Seeking to provide perspective on the case, the Legal Information Institute at Cornell University said in a preview of the case that “the Court's decision in this case will have an enormous impact on anyone who uses or extends credit.”

If the Court upholds the Ninth Circuit's expansive definition of “willful,” the preview said, “lenders may be exposed to staggering liability and administrative costs.”

“If the Court chooses to adopt the narrower definition, consumers whose credit information has negatively affected their insurance, mortgage, or credit rates might not be notified that such an adverse action has occurred,” the preview added.

The cases before the court are Safeco Ins. v. Burr, and GEICO v. Edo, consolidated as No. 06-100.

A number of insurance company trade groups also filed friend of the court briefs, as did the Consumer Data Insurance Association. The CDIA brief said it is “vitally interested” in the outcome of this case because the Court of Appeals' “misstatement of the 'willfulness' standard subjects CDIA's members, and the members' clients, to unforeseen, staggering liability.”

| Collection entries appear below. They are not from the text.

In the data rows, the value 500 means zero.
Here are some points, one per row:
c(520, 471, 338, 419, 402, 366, 550, 419, 477, 498, 457, 464, 523, 677, 345, 474, 501, 471, 499, 531, 563, 422, 615, 510, 454, 390, 611, 848, 539, 406, 602, 589, 463, 564, 626, 471)
c(392, 435, 486, 549, 331, 574, 727, 482, 634, 418, 651, 503, 654, 583, 557, 414, 473, 706, 530, 461, 474, 560, 398, 308, 485, 448, 408, 552, 461, 464, 595, 600, 401, 511, 431, 471)
c(670, 403, 584, 409, 459, 607, 466, 535, 579, 530, 481, 403, 616, 619, 595, 470, 404, 452, 564, 398, 476, 462, 745, 368, 509, 430, 633, 392, 447, 626, 495, 431, 546, 290, 849, 611)
c(512, 491, 323, 584, 440, 629, 431, 556, 534, 707, 615, 604, 314, 314, 510, 442, 412, 509, 579, 367, 515, 363, 526, 641, 376, 453, 519, 527, 572, 543, 202, 677, 464, 512, 267, 362)
c(459, 502, 269, 485, 443, 699, 688, 374, 481, 352, 503, 557, 408, 404, 243, 495, 544, 475, 550, 358, 459, 439, 731, 357, 451, 484, 393, 410, 416, 393, 696, 525, 526, 380, 584, 515)
c(431, 438, 424, 507, 385, 239, 495, 620, 345, 465, 497, 319, 436, 522, 547, 493, 450, 587, 331, 712, 507, 742, 545, 433, 411, 677, 537, 411, 588, 401, 410, 719, 561, 455, 310, 804)
c(437, 462, 505, 488, 518, 622, 468, 302, 536, 752, 453, 644, 651, 607, 459, 515, 577, 548, 713, 797, 661, 565, 347, 514, 388, 597, 513, 506, 534, 373, 461, 604, 650, 384, 484, 388)
c(473, 437, 444, 482, 478, 463, 417, 686, 479, 544, 504, 524, 514, 312, 355, 410, 336, 379, 256, 582, 408, 430, 472, 492, 392, 365, 245, 505, 667, 435, 438, 319, 673, 589, 723, 504)
c(404, 558, 538, 565, 550, 509, 403, 698, 659, 521, 536, 526, 622, 283, 660, 376, 388, 382, 544, 658, 418, 623, 611, 480, 517, 418, 544, 452, 513, 342, 714, 513, 435, 538, 500, 411)
c(582, 520, 392, 451, 398, 407, 579, 410, 152, 520, 436, 392, 311, 503, 605, 598, 417, 472, 609, 675, 484, 497, 380, 690, 502, 415, 474, 444, 513, 678, 481, 345, 495, 646, 609, 349)
c(338, 436, 292, 557, 516, 478, 256, 685, 512, 496, 456, 395, 661, 429, 346, 999, 657, 496, 514, 485, 512, 391, 454, 466, 378, 464, 453, 486, 520, 610, 455, 536, 426, 410, 557, 596)
c(504, 320, 726, 530, 472, 402, 572, 713, 574, 448, 358, 598, 358, 452, 418, 468, 778, 615, 511, 494, 657, 377, 549, 607, 438, 375, 440, 524, 422, 383, 469, 374, 685, 526, 407, 468)
c(598, 499, 413, 439, 470, 423, 482, 762, 340, 420, 542, 314, 458, 768, 392, 368, 444, 558, 589, 532, 643, 449, 582, 600, 486, 494, 588, 557, 385, 383, 554, 605, 323, 578, 561, 614)
c(408, 356, 550, 463, 340, 606, 480, 338, 465, 669, 516, 448, 801, 503, 662, 548, 469, 410, 307, 471, 526, 600, 541, 602, 392, 649, 397, 393, 563, 464, 708, 429, 387, 635, 342, 554)
c(492, 502, 560, 420, 647, 694, 561, 444, 287, 447, 418, 541, 535, 459, 546, 473, 488, 438, 386, 598, 470, 430, 539, 484, 275, 665, 380, 815, 312, 683, 522, 607, 479, 498, 614, 457)
c(328, 450, 552, 469, 624, 431, 380, 478, 458, 327, 853, 877, 537, 531, 392, 465, 404, 387, 382, 554, 426, 543, 320, 456, 519, 694, 638, 658, 449, 599, 484, 457, 667, 376, 489, 491)
c(436, 662, 626, 563, 490, 459, 517, 421, 444, 707, 446, 468, 511, 494, 230, 522, 541, 465, 545, 510, 501, 477, 411, 361, 999, 409, 527, 561, 514, 658, 506, 534, 605, 775, 522, 597)
c(527, 461, 465, 502, 420, 582, 417, 621, 436, 439, 413, 545, 303, 465, 876, 461, 442, 439, 413, 347, 634, 383, 502, 401, 549, 663, 612, 431, 501, 816, 681, 616, 744, 555, 383, 314)
c(501, 446, 509, 515, 493, 776, 476, 431, 558, 530, 442, 515, 344, 692, 496, 522, 442, 506, 356, 462, 646, 422, 426, 498, 575, 685, 573, 325, 523, 391, 186, 534, 411, 470, 569, 523)
c(290, 369, 526, 533, 384, 491, 594, 418, 531, 649, 683, 767, 655, 729, 560, 466, 522, 539, 516, 561, 612, 537, 424, 463, 588, 384, 582, 293, 589, 523, 484, 487, 530, 506, 665, 488)
c(493, 441, 697, 560, 406, 416, 413, 377, 614, 376, 383, 439, 760, 574, 386, 540, 545, 423, 292, 410, 402, 221, 413, 421, 393, 614, 459, 454, 334, 723, 307, 605, 423, 693, 334, 430)
c(447, 484, 271, 442, 427, 401, 465, 518, 529, 588, 377, 574, 356, 599, 426, 455, 321, 382, 296, 411, 403, 724, 458, 543, 529, 369, 468, 420, 400, 558, 446, 490, 551, 304, 548, 484)
c(411, 677, 636, 640, 508, 350, 419, 464, 569, 670, 528, 445, 326, 482, 339, 473, 439, 618, 422, 588, 549, 419, 578, 381, 565, 770, 432, 458, 452, 621, 633, 388, 378, 197, 570, 350)
c(490, 499, 255, 381, 497, 429, 506, 417, 352, 508, 468, 523, 358, 463, 564, 516, 524, 544, 557, 430, 475, 801, 509, 327, 445, 406, 477, 448, 594, 576, 424, 536, 361, 461, 308, 566)
c(486, 458, 371, 532, 366, 523, 470, 423, 644, 476, 476, 556, 399, 698, 466, 450, 526, 472, 384, 309, 463, 705, 648, 495, 364, 686, 594, 665, 557, 549, 558, 186, 538, 672, 394, 491)
c(474, 464, 250, 547, 828, 345, 544, 416, 620, 436, 306, 515, 485, 463, 443, 443, 567, 482, 540, 374, 397, 330, 488, 627, 482, 454, 644, 399, 530, 506, 441, 435, 342, 496, 473, 632)
c(540, 371, 497, 490, 555, 612, 431, 490, 467, 470, 519, 619, 373, 573, 535, 492, 616, 543, 222, 725, 399, 355, 860, 611, 580, 271, 593, 335, 530, 659, 495, 585, 433, 548, 430, 412)
c(467, 465, 550, 465, 398, 438, 497, 620, 461, 349, 861, 467, 613, 478, 648, 357, 700, 411, 590, 566, 372, 575, 308, 459, 479, 440, 612, 470, 432, 469, 421, 468, 405, 491, 474, 463)
c(575, 406, 303, 456, 537, 364, 472, 427, 436, 516, 310, 568, 844, 475, 481, 498, 362, 425, 577, 460, 377, 632, 716, 509, 643, 414, 470, 425, 333, 348, 445, 590, 588, 555, 401, 294)
c(358, 449, 493, 465, 384, 417, 503, 395, 296, 412, 507, 244, 463, 455, 531, 480, 557, 401, 628, 507, 573, 480, 482, 515, 379, 465, 487, 546, 562, 683, 622, 293, 722, 478, 688, 361)
c(474, 406, 671, 403, 450, 634, 447, 501, 689, 321, 412, 478, 316, 371, 243, 448, 439, 424, 588, 475, 483, 736, 458, 492, 556, 469, 498, 476, 709, 689, 505, 649, 185, 547, 491, 402)
c(571, 464, 670, 530, 474, 706, 401, 543, 249, 353, 542, 398, 479, 599, 347, 467, 379, 497, 626, 452, 223, 450, 543, 486, 472, 462, 402, 461, 532, 475, 524, 645, 669, 474, 428, 779)
c(541, 383, 306, 501, 508, 369, 431, 683, 663, 592, 504, 460, 624, 532, 394, 387, 908, 407, 691, 470, 503, 651, 664, 538, 610, 596, 259, 548, 515, 636, 454, 601, 594, 379, 451, 351)
c(559, 585, 197, 549, 522, 504, 342, 603, 473, 515, 392, 641, 424, 547, 574, 405, 343, 513, 701, 535, 447, 428, 381, 355, 430, 593, 382, 512, 417, 548, 369, 514, 337, 605, 756, 470)
c(475, 297, 704, 438, 500, 366, 696, 631, 503, 826, 614, 439, 493, 416, 609, 451, 319, 488, 508, 416, 591, 436, 570, 604, 556, 383, 308, 602, 447, 655, 411, 565, 363, 483, 581, 601)
c(465, 726, 557, 610, 438, 599, 405, 541, 394, 680, 509, 236, 468, 437, 508, 458, 448, 713, 333, 325, 493, 478, 472, 421, 499, 454, 477, 500, 502, 288, 584, 623, 593, 456, 583, 424)
c(461, 934, 617, 192, 596, 345, 637, 510, 609, 556, 302, 554, 738, 549, 502, 414, 425, 572, 419, 402, 319, 601, 527, 663, 478, 695, 479, 491, 559, 552, 375, 485, 482, 536, 538, 395)
c(427, 481, 422, 366, 649, 650, 400, 461, 608, 387, 665, 326, 634, 318, 473, 496, 297, 729, 569, 663, 641, 616, 337, 513, 573, 363, 667, 517, 375, 822, 577, 453, 496, 520, 398, 437)
c(402, 443, 493, 662, 529, 579, 828, 695, 506, 606, 329, 610, 629, 372, 392, 300, 539, 634, 480, 474, 508, 518, 265, 491, 332, 419, 757, 399, 409, 496, 698, 523, 484, 494, 528, 565)
c(449, 440, 490, 491, 572, 477, 210, 385, 514, 625, 515, 606, 353, 541, 606, 433, 596, 604, 732, 536, 347, 346, 439, 596, 546, 612, 373, 321, 462, 493, 910, 454, 428, 632, 373, 730)
c(676, 606, 666, 592, 353, 299, 367, 610, 445, 501, 429, 423, 484, 545, 427, 411, 549, 448, 583, 494, 572, 351, 420, 300, 394, 430, 581, 366, 479, 627, 414, 412, 460, 444, 354, 385)
c(450, 562, 656, 625, 424, 521, 266, 507, 384, 663, 606, 437, 512, 435, 471, 528, 421, 449, 565, 254, 438, 508, 497, 668, 670, 489, 658, 619, 420, 320, 450, 415, 416, 478, 593, 625)
c(464, 517, 565, 679, 617, 467, 805, 781, 569, 519, 627, 622, 400, 568, 546, 999, 447, 347, 657, 498, 483, 592, 466, 454, 469, 539, 492, 464, 412, 393, 646, 545, 467, 629, 504, 369)
c(851, 394, 506, 377, 492, 591, 526, 710, 517, 549, 597, 486, 552, 592, 442, 761, 642, 664, 311, 544, 328, 563, 409, 639, 483, 618, 681, 529, 601, 477, 601, 388, 415, 422, 466, 351)
c(339, 459, 522, 471, 555, 384, 614, 416, 383, 391, 520, 497, 367, 488, 476, 478, 579, 586, 588, 407, 480, 395, 540, 556, 439, 474, 571, 418, 567, 393, 413, 698, 657, 533, 529, 529)
c(985, 503, 463, 314, 507, 538, 707, 404, 436, 512, 774, 546, 582, 392, 326, 434, 529, 522, 434, 494, 587, 512, 275, 700, 556, 693, 387, 325, 450, 428, 576, 467, 522, 526, 495, 492)
c(557, 363, 571, 583, 597, 416, 633, 393, 403, 616, 443, 353, 389, 429, 560, 522, 521, 485, 356, 387, 509, 494, 507, 302, 732, 678, 433, 614, 562, 368, 529, 632, 478, 430, 486, 286)
c(362, 403, 669, 419, 933, 538, 553, 383, 363, 454, 524, 338, 517, 604, 584, 474, 495, 600, 597, 534, 431, 438, 595, 366, 476, 407, 419, 426, 472, 299, 309, 297, 399, 496, 431, 245)
c(706, 536, 505, 378, 646, 532, 349, 390, 559, 566, 482, 521, 531, 404, 546, 505, 469, 360, 575, 578, 819, 459, 680, 418, 426, 462, 652, 706, 510, 409, 521, 623, 433, 568, 590, 653)
c(904, 485, 540, 790, 536, 403, 520, 281, 710, 473, 569, 576, 568, 474, 702, 558, 517, 563, 525, 593, 341, 593, 321, 363, 435, 335, 533, 532, 568, 475, 553, 611, 667, 504, 628, 509)
c(570, 527, 310, 538, 738, 504, 589, 438, 631, 627, 585, 390, 450, 555, 513, 466, 510, 335, 542, 437, 558, 419, 499, 308, 490, 420, 369, 470, 557, 564, 421, 250, 561, 460, 297, 846)
Along one direction, these points spread out more than along any other. How far along it is each point below, from 0 to 99? 50 is the average, and the first point above lies past it. One standard deviation of the points above along it is 16.
c(544, 968, 569, 999, 496, 519, 567, 445, 400, 355, 530, 599, 714, 559, 499, 476, 505, 623, 561, 490, 626, 633, 774, 684, 453, 444, 382, 475, 610, 715, 426, 464, 445, 455, 423, 473) 50
c(430, 488, 522, 546, 412, 628, 537, 351, 588, 613, 594, 346, 370, 370, 411, 493, 582, 557, 638, 492, 277, 503, 599, 509, 395, 506, 694, 638, 544, 412, 363, 478, 624, 739, 663, 445) 54
c(421, 833, 470, 439, 472, 532, 609, 351, 718, 528, 587, 382, 258, 584, 627, 489, 571, 259, 320, 764, 376, 343, 424, 644, 502, 393, 507, 536, 338, 437, 634, 598, 492, 336, 408, 545) 48
c(523, 373, 782, 533, 459, 600, 424, 566, 750, 352, 284, 516, 318, 676, 540, 474, 407, 545, 608, 562, 494, 769, 442, 614, 446, 442, 343, 596, 447, 505, 388, 449, 516, 526, 508, 614) 51
c(497, 537, 477, 497, 805, 477, 292, 447, 499, 393, 597, 564, 508, 666, 479, 464, 499, 573, 258, 321, 703, 593, 268, 564, 489, 272, 374, 564, 536, 377, 673, 554, 583, 573, 465, 378) 41
c(548, 556, 687, 533, 308, 503, 523, 466, 331, 457, 386, 645, 440, 368, 384, 491, 384, 380, 538, 565, 593, 406, 477, 279, 492, 422, 535, 487, 513, 272, 475, 329, 288, 465, 288, 484) 54
c(502, 905, 672, 0, 430, 477, 471, 630, 571, 517, 496, 712, 454, 442, 593, 729, 678, 737, 553, 426, 510, 445, 625, 342, 468, 391, 445, 465, 542, 517, 441, 486, 584, 527, 485, 653) 53
c(465, 456, 524, 429, 563, 525, 628, 569, 616, 355, 475, 476, 659, 593, 594, 472, 219, 396, 704, 505, 468, 196, 437, 631, 543, 589, 571, 542, 875, 444, 625, 530, 598, 352, 369, 472) 42
c(450, 494, 400, 525, 458, 313, 510, 442, 609, 217, 566, 502, 439, 368, 588, 469, 551, 557, 327, 548, 639, 403, 570, 466, 520, 714, 384, 455, 590, 384, 476, 526, 369, 675, 830, 576) 55
c(399, 700, 477, 404, 370, 694, 515, 591, 510, 396, 435, 420, 588, 523, 623, 506, 762, 176, 557, 443, 626, 623, 356, 636, 527, 418, 531, 382, 460, 340, 522, 504, 515, 474, 509, 417) 41
c(511, 437, 700, 533, 731, 422, 464, 398, 480, 445, 414, 470, 414, 350, 429, 535, 442, 438, 424, 497, 590, 752, 611, 579, 426, 703, 630, 291, 380, 471, 427, 478, 687, 485, 462, 688) 52
c(495, 427, 295, 475, 171, 438, 536, 379, 693, 315, 441, 544, 531, 435, 532, 601, 293, 664, 561, 514, 572, 337, 573, 663, 653, 470, 417, 560, 333, 369, 392, 353, 640, 397, 329, 521) 54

In addition, the brief said, “the Court of Appeals' error in defining 'adverse action' in the insurance context subjects CDIA's members and their clients to exponentially increased administrative costs in preparing to respond to consumer inquiries that will result if the 'adverse action' notice provisions apply to millions of consumers who were not subject to any negative action because of consumer report information.”